Литмир - Электронная Библиотека

Идиотка, блядь!

Осколки разбиваются на ещё более мелкие части об раковину. Тупая боль превращается в режущую. Он не виноват. Просто рикошет.

Чернила кляксами капают на белоснежную поверхность. Немного колеблются и под силой притяжения сбегаются к сливу, оставляя красные следы, и закручиваются в водовороте, выпущенном из крана.

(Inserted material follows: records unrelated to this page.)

Each row was made from one small tree. The marks that hang from a mark follow it in brackets, in the order of their numbers. Every link used is in the known rows. Write each row's tree.
Known rows
k617(k804(k856)): -33.0, 3.1, 7.3, 20.3, 38.0, 13.1, -1.2, 15.4, 11.4, 7.5, -29.4, -13.9, -37.7, 7.0, 14.3, 28.2, -5.7, -9.2, -22.1
k856(k311(k804(k617 k809))): 16.8, 4.7, -10.5, -2.5, -46.9, 8.6, -10.6, 5.8, 18.0, 2.8, 26.0, 33.9, -4.9, -20.0, -6.9, 10.0, 25.8, 7.3, -36.4
k757(k809(k804(k856))): -33.7, 6.4, -36.9, -27.8, -29.6, -34.0, 1.6, 46.7, -19.2, -29.9, -7.6, 10.6, 35.0, 10.1, -4.0, 15.0, -13.9, -41.6, -40.9
k617(k804(k809)): -3.0, -1.4, -5.8, 29.4, 20.5, 5.4, -14.8, -2.0, 18.0, -10.2, -27.1, -16.3, -20.2, 10.3, -1.2, 27.7, 25.4, 3.5, -26.9
k856(k311 k804(k617 k757 k809)): -4.1, 27.6, -14.7, -7.7, -54.1, 0.7, -28.7, -19.0, 0.6, 15.5, 59.3, 60.9, -18.6, 1.7, -2.7, -23.4, 14.6, -47.8, 12.8
k311(k856(k804(k617))): 12.6, 2.0, 9.4, -32.0, 4.8, 43.8, 19.3, -19.8, -4.8, 11.9, 8.6, -23.4, 23.2, -13.9, 21.3, -15.9, -24.0, 3.4, -27.2
k804(k617 k757 k809 k856(k311)): -9.1, 15.7, 13.3, 29.5, 7.2, -5.9, -45.3, -8.5, -13.6, 22.9, 57.4, 39.5, -60.7, 8.6, -13.5, -11.6, 29.3, 9.6, 81.5
k804(k617 k757(k809)): -16.6, 6.3, -4.3, 1.8, -10.3, -19.0, -32.2, 6.0, -35.1, -2.1, 8.4, 37.3, 1.8, 18.1, -1.3, 8.4, -2.1, 22.4, 27.5
k311(k804(k617 k809(k757)) k856): 44.7, -31.0, 17.0, 8.7, 24.6, 21.1, 31.7, -26.7, 15.9, -2.9, -15.6, -47.6, 8.3, -23.0, -5.2, -7.0, 9.0, 54.2, 11.7
k809(k757 k804(k617 k856(k311))): -17.8, -14.8, 22.1, -42.3, -19.3, -16.2, 6.7, 57.5, -4.9, 1.7, -41.5, 12.8, 8.4, -30.8, 17.2, -13.3, 21.4, -42.5, 13.1
k809(k757 k804): -7.7, -18.1, 3.1, -44.0, -3.4, -25.9, 17.0, 50.3, 6.1, -24.8, -80.0, -17.2, 55.9, -2.3, 9.4, 1.0, 4.3, -33.7, -27.1
k809(k804(k757)): -10.2, -0.6, 7.8, -12.3, 6.3, -25.3, 3.6, 28.2, -27.1, -11.4, -42.4, -16.4, 46.7, 4.2, 12.0, 1.7, -20.9, -19.0, -25.7
k809(k804(k617 k757 k856(k311))): -20.6, 2.0, 27.0, -10.3, -8.3, -13.4, -7.9, 34.6, -40.5, 15.0, -4.6, 13.8, -2.3, -23.7, 20.0, -12.7, -4.2, -27.7, 14.3
k757(k809(k804(k617 k856))): -28.1, -0.2, -22.6, -25.7, -43.2, -28.6, -3.3, 44.8, -31.6, -21.2, -1.2, 19.3, 19.5, -6.4, 1.9, 10.7, -2.7, -30.3, -26.3
k856(k311(k804(k757))): -2.0, 15.4, -18.6, -4.4, -10.5, -2.8, -3.9, 12.5, 19.6, 1.4, 12.2, 30.6, 19.0, 5.3, -3.6, 13.0, -5.9, -5.5, -42.2
k804(k856): -25.6, 11.5, 2.8, -8.5, 13.1, 14.7, 0.2, 17.7, 6.3, 6.1, -3.7, -4.0, -14.8, 18.2, 4.8, 16.1, -26.1, 1.5, -17.1
k856(k311 k804(k809(k757))): -5.3, 24.7, -40.5, -33.5, -55.5, -3.0, -11.2, -0.9, 39.4, -5.9, 31.6, 45.8, 9.8, 11.0, -10.0, -13.9, 18.7, -73.4, -25.7

Which tree is each row?
-3.0, 10.5, 0.7, 8.3, -33.7, -0.4, -11.8, -36.5, -10.0, 8.2, 20.5, 19.4, -21.3, 14.5, -0.9, -16.3, -8.8, -18.3, 25.7 => k856(k804(k617 k757 k809))
5.0, -11.6, 17.9, 48.8, 10.3, -10.1, 8.7, -24.8, -4.6, 9.8, 3.9, -10.7, -48.6, 3.5, -12.8, 3.7, -11.1, 38.8, 47.1 => k311(k804(k617 k757 k809 k856))
0.7, 8.0, -3.4, -24.0, 17.0, 22.2, 12.3, -19.2, -13.9, 6.5, 17.3, -12.7, 27.0, 2.9, 12.3, -18.5, -28.9, -5.0, -3.4 => k311(k856(k804(k617 k757(k809))))
-21.8, -4.4, -0.4, 29.4, 44.1, -2.3, -6.8, 7.3, 29.0, -4.9, -32.6, -17.1, -42.3, 17.1, -3.9, 20.1, 24.3, -14.1, 12.3 => k617(k804(k809(k757) k856))
16.9, 0.0, 16.8, 29.9, -0.1, -6.9, -40.2, -24.2, -20.7, 4.4, 13.3, 14.1, -24.3, 14.9, -12.0, -1.3, 25.2, 43.1, 55.4 => k804(k617 k757 k809)
23.6, -16.5, 11.0, -3.6, -27.7, 3.3, -25.6, -3.9, 10.2, -7.1, -14.4, 11.7, -15.7, -3.2, -10.7, 3.7, 48.1, 34.1, 29.4 => k804(k617 k809(k757))
-40.9, 8.1, 11.1, 37.4, 68.1, -2.1, -7.7, 7.1, 1.7, 10.9, -27.8, -11.6, -37.9, 24.6, 11.2, 21.2, -15.9, -10.3, 12.2 => k617(k804(k757 k856))
-11.8, 36.0, -35.9, -10.7, -35.9, -9.7, -21.2, -14.9, 18.1, 2.2, 51.3, 47.7, 5.3, 23.1, -9.9, -17.1, 0.8, -65.8, -7.1 => k856(k311 k804(k757 k809))
-21.9, -5.6, 33.8, -2.1, 1.8, -15.2, 0.9, 27.2, -45.4, 11.6, -23.2, -6.2, -4.1, -16.6, 20.6, -8.7, -15.8, -12.4, 20.7 => k809(k804(k617 k757 k856))
32.4, -10.4, -0.4, 29.6, 64.9, 3.7, 30.0, -38.0, 12.4, -7.9, -4.0, -58.2, 25.7, 12.0, -14.7, -2.9, -21.6, 44.6, 10.2 => k311(k804(k757 k809) k856)
5.1, -8.1, -3.1, 32.0, 1.8, -3.8, 24.1, -12.5, 21.9, -7.0, -4.3, -24.7, -25.7, 8.4, -17.2, 16.7, -17.2, 20.7, -9.2 => k311(k804(k809 k856))
-16.6, -2.4, -26.9, -29.9, -53.4, -28.3, -8.2, 41.9, -31.2, -28.6, -11.2, 20.5, 38.2, -8.0, 1.7, 13.0, 3.3, -23.0, -42.9 => k757(k809(k804(k617)))
33.5, -23.8, 24.5, 0.3, 19.7, 37.3, 38.9, -20.0, -1.5, 9.9, -13.3, -43.5, 13.0, -32.9, 13.0, -0.2, -20.6, 57.7, -23.0 => k311(k804(k617) k856)
11.9, 8.1, -9.6, 8.9, -26.6, -2.0, -15.6, 0.2, 11.7, 5.2, 27.4, 35.3, -4.0, -7.0, -9.3, 5.5, 20.5, 8.7, -12.8 => k856(k311(k804(k617 k757 k809)))
38.4, -22.4, -4.3, 6.1, 44.2, 10.6, 40.2, -22.7, 32.6, -16.5, -23.2, -60.5, 29.7, 0.8, -12.6, -1.0, -5.3, 38.6, -9.1 => k311(k804(k809(k757)) k856)
-26.6, 32.0, -30.5, -26.7, -62.8, -8.0, -23.8, 2.3, -9.3, 11.8, 56.0, 77.1, -1.5, 3.2, 5.1, -17.3, -5.0, -64.3, -7.1 => k856(k311 k804(k617 k757(k809)))
15.5, 3.1, -9.3, -28.3, 23.6, 25.2, 20.3, -22.6, 19.8, -6.4, 0.2, -35.6, 35.8, 9.2, 2.8, -16.3, -15.8, -10.3, -16.9 => k311(k856(k804(k809(k757))))
47.1, -24.5, 18.6, 15.1, 15.7, 28.6, 31.4, -33.7, 3.6, 1.5, 1.7, -47.9, 3.7, -28.1, -2.0, -3.9, 2.4, 62.2, -3.2 => k311(k804(k617 k809) k856)
-0.2, 0.4, 9.2, -4.6, -21.2, 4.2, -30.4, 12.9, 17.5, 11.9, 30.0, 36.9, -53.8, -9.2, -11.8, -7.5, 53.7, -0.7, 54.4 => k804(k617 k809(k757) k856(k311))
39.0, -20.1, 20.0, 31.7, 44.9, 12.8, 22.0, -43.1, -6.0, 4.6, 3.5, -45.9, 2.3, -10.0, -6.5, -10.8, -7.9, 61.8, 30.5 => k311(k804(k617 k757 k809) k856)
18.6, -9.8, 6.2, 14.4, 68.0, 12.5, 39.9, -25.0, 5.3, -0.1, -18.0, -53.8, 35.5, 7.4, 1.3, 0.2, -46.1, 42.1, -10.8 => k311(k804(k757) k856)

Джеймс смыкает со всей силы веки, но вместо мглы видит летящую вниз Виктуар. Открывает, и с уцелевших зеркальных сот на него взирают десятки обомлевших глаз столпившихся в последний момент свидетелей. И среди них так выделяются одни — почти прозрачные. В них палитра аквамариновых красок померкла.

От свежевыжатого страха, который распространился на Джеймса за считанные миллисекунды.

И он сбежал. Снова. Но иначе его бы вывернуло наизнанку прямо там.

Джеймс смотрит на израненную руку. Пара довольно крупных стеклянных заноз сверкают между костяшками, и он медленно вынимает их, растягивая неприятные ощущения, под отскакивающие набатом от стен обрывки слов Люпина вперемешку с жалкими оправданиями.

Конченый придурок! Ты сам, Джеймс.

Всё сказанное — правда. И ты заслужил её, как и пропустить от него пару раз по роже. Но слова бьют больнее. Преднамеренно ли?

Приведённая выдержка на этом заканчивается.